INSTRUCTIONS FOR DRESSING:
Start with equal amounts of olive oil and lemon juice, about 1/3 cup each to start for a 9x13 salad. Put oil and lemon juice in food processor or blender. Add about 1/2 tsp. each of salt and pepper, about 1 tsp. oregano, about 1/4 tsp. sugar and 5-6 cloves fresh garlic. Puree till nearly smooth, but still with noticeable bits of garlic. Taste and adjust seasonings. If it is too acidic (lemony) add a little more sugar and/or salt, possibly more oil.


INSTRUCTIONS FOR SALAD:
Make the salad in a broad, low-sided dish, such as a clear 9x13-inch baking dish.

Cut the cucumbers and bell peppers into chunky pieces, about 1-inch or so. Cut the tomatoes into chunky wedges. If using cherry tomatoes, either cut in half or leave whole. Cut onions into thin wedges and separate the pieces.

Start by covering the bottom of the dish with a light layer of romaine lettuce. Don't make it too deep since lettuce is not the point of this salad. Add generous layers of cucumber, bell pepper, tomatoes and red onions. Sprinkle on green olives (about a cup or enough to evenly dot the surface) and a light layer of feta cheese, in that order. Cover and refrigerate.
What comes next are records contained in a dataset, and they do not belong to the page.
Each row has a name. Each question is about the rows just above it.

[ 11  -4  49 -63] -> S
[-19   0 -17 -14] -> J
[ 10 -91 -15  -3] -> L
[  1  -1 -16  13] -> X
[-1 -3 -8  1] -> A
[ -4  -7  -1 -16] -> T
[-39   1  26  12] -> Y
The row with [ 11  -4  49 -63] is  S
The one value in L and A:  [-3]

[15  0 -9  9 85  4  9] : C
[ 2 -1  6  2  5  4  9] : K
[ 5 12  1  5  2  3  1] : U
[ 3  5  1  3  5 10  9] : Z
Which value is in both C and Z?  [9]
[ 2 -1  6  2  5  4  9] is in which row?  K
[ 3  5  1  3  5 10  9] is in which row?  Z
Which value is in both Z and C?  [9]
Which row holds [15  0 -9  9 85  4  9]?  C

[-31  -6  -3  66  61 -63 -13] -> H
[-34 -26 -23  24  47 -81 -11] -> B
[-33  66  -6 -54 -37 -10 -63] -> W
[-44  61  56 -59 -19  65 -25] -> D
[ 76  -7 -32  11 -35  28  61] -> V
[-35 -38 -34 -35  53 -81 -31] -> N
Shared by V and D:  [61]
The one value in V and N:  [-35]

[ -9   3 -10   2  27 -12  -2 -39 -15 -13   6 -11 -13  15 -22 -25 -25  -8
   5   1  10 -32 -16  39 -18  -6  39  13 -23 -29 -34   9   4   5 -15  22
  -5 -37  33 -46 -18  46] : zag
[-15 -21  31 -15 -13  16  43 -46  -7  30   6 -42 -27  12  31  -1  -7  -3
  23  26  18  20   3   6  17 -13  13  27 -10  -1 -14  35 -23 -15  -9  11
 -26 -27  29 -55  12  69] : Ludi
[  0   7 -21  12  12 -20 -20 -19 -19  -8 -19  -6 -27   9 -40 -27 -26 -12
   0 -13   4 -64 -21  34 -30  16  25  -2 -31 -20  -6   4 -10   8 -17  42
   4 -30  18 -30   4  34] : lim
[ -2 -18  19 -18 -24   0  33 -31 -20  22   9 -50 -27  55   9 -13 -12  25
  13  28  -3  10 -19  39  17  10  10   1 -25 -30   7   9  -7 -26 -19  32
 -25 -11  -7 -59  18  57] : Tolo
[ -3   0  -1   1   6   1   1  -9  -2  -2  -1   1   2  -3   5  -5  -2  -6
   1  -2   3  -2   1   1  -4  -5   4   8   0  -3  -9   2  -2   2  -2   2
  -2  -7  14 -10  -7   8] : nekop
[  4  -6   8   1 -33   5   9   3  -7  29 -34 -18 -24  -1   4  -1   2  -4
  17   2   1 -13   0 -13  -1  17 -18  -7  -9  13  35  29 -36 -11  -9  35
  -6  -1   3 -11  37  17] : kuga
[ 34 -12  13 -11   0   4  35 -54 -20  13   1 -36  -5  34   1   6 -10   4
  15  16   5  11  -9  30  -2 -15  29  14 -15 -34 -22  43 -15 -20 -21  37
 -27 -25  52   5 -11  65] : Fadi
[ -6  -6   6  10  -8 -10  -9 -30 -11  27 -30 -32 -90 -22  -6  -7 -40 -35
  34  -1  36 -90 -12  16 -17  29  17  24 -49  21   2  44 -45  18 -14  37
   3 -66   6 -29  52  87] : Gaf
[  0  -9  12  -9 -15   5  17  -5  -4  12   7 -19  -8  18  -2   3   2  12
   4  15  -2  16  -2   6  14   3   4   0  -4  -3   7  18  -3 -12  -3   2
 -10   3 -11 -12  10  13] : kerug
[  5   1  -3   1   8 -10 -17  14   5 -11  21   2 -21   1 -24  10 -11   4
  -7   3   4 -21  -8  15   8  13  13   2 -10   5  -4 -13  20  13   8 -25
  13  -4 -45  27   6  -4] : luret
Whose row is [  5   1  -3   1   8 -10 -17  14   5 -11  21   2 -21   1 -24  10 -11   4
  -7   3   4 -21  -8  15   8  13  13   2 -10   5  -4 -13  20  13   8 -25
  13  -4 -45  27   6  -4]?  luret
Which row holds [ -3   0  -1   1   6   1   1  -9  -2  -2  -1   1   2  -3   5  -5  -2  -6
   1  -2   3  -2   1   1  -4  -5   4   8   0  -3  -9   2  -2   2  -2   2
  -2  -7  14 -10  -7   8]?  nekop
Which row holds [  4  -6   8   1 -33   5   9   3  -7  29 -34 -18 -24  -1   4  -1   2  -4
  17   2   1 -13   0 -13  -1  17 -18  -7  -9  13  35  29 -36 -11  -9  35
  -6  -1   3 -11  37  17]?  kuga
Whose row is [ 34 -12  13 -11   0   4  35 -54 -20  13   1 -36  -5  34   1   6 -10   4
  15  16   5  11  -9  30  -2 -15  29  14 -15 -34 -22  43 -15 -20 -21  37
 -27 -25  52   5 -11  65]?  Fadi
Where do [  0   7 -21  12  12 -20 -20 -19 -19  -8 -19  -6 -27   9 -40 -27 -26 -12
   0 -13   4 -64 -21  34 -30  16  25  -2 -31 -20  -6   4 -10   8 -17  42
   4 -30  18 -30   4  34] appear?  lim

[  1  17 -12  -6   1 -12  -1   9  -8   2  22  -4  -4   3   3  -1  -5   0
   5  20   4 -15  -5  11 -24 -17 -16 -20   0 -12  14  50 -12  87 -30 -10
 -10   0  18  -7  47  14]  G
[ -4  -4  17  -8  -4   6   0  16  -5  13  13  -4 -12  14 -21  13   7   1
 -21  -6  20  10  49  -9 -12   7  24   2  87 -27  13  50 -12   3 -30 -10
 -10   0  18  -7  47  14]  R
[ -9  -4  17  -8  -4   6   0  16  -5  13  13  -4 -12  14 -21  13   7   1
 -21  -6  20  10  49  -9 -19   7  24   2  87 -27  13  79  21   4  10  -9
   0  -2  11  11  -2  -4]  Q
[  1  17 -12  -6   1 -12  -1   9  -8   2  22  -4  -4   3   3  -1  -5   0
   5  20   4 -15  -5  11 -24 -17 -16 -20   0 -12  14 -30   6   8 -22  15
  21  -5  29  -4 -30 -14]  M
Whose row is [ -4  -4  17  -8  -4   6   0  16  -5  13  13  -4 -12  14 -21  13   7   1
 -21  -6  20  10  49  -9 -12   7  24   2  87 -27  13  50 -12   3 -30 -10
 -10   0  18  -7  47  14]?  R
[ -9  -4  17  -8  -4   6   0  16  -5  13  13  -4 -12  14 -21  13   7   1
 -21  -6  20  10  49  -9 -19   7  24   2  87 -27  13  79  21   4  10  -9
   0  -2  11  11  -2  -4] is in which row?  Q
Whose row is [  1  17 -12  -6   1 -12  -1   9  -8   2  22  -4  -4   3   3  -1  -5   0
   5  20   4 -15  -5  11 -24 -17 -16 -20   0 -12  14 -30   6   8 -22  15
  21  -5  29  -4 -30 -14]?  M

Thirty to 45 minutes before serving, drizzle on the dressing. It should be a generous amount enough to nearly cover the entire surface. Do not toss the salad. Cover and return to the 'fridge until serving.

Number Of Servings:
Number Of Servings:
8
Preparation Time:
Preparation Time:
30 minutes
Personal Notes:
Personal Notes:
My Greek salad dressing is essentially a garlic puree, so if you like garlic and the dressing seems too thin, keep adding cloves of garlic and pureeing until it is relatively thick, like a sauce. If you don't like so much garlic, try adding more oil if there is too much lemon juice. Keep adjusting the other seasonings, as necessary. I usually add lots more pepper and a bit more salt. Make sure the oregano holds its own against the garlic and that there is enough salt to marry the flavors. Don't worry, this dressing will become easier each time you make it and probably be a lot different with each person's individual taste.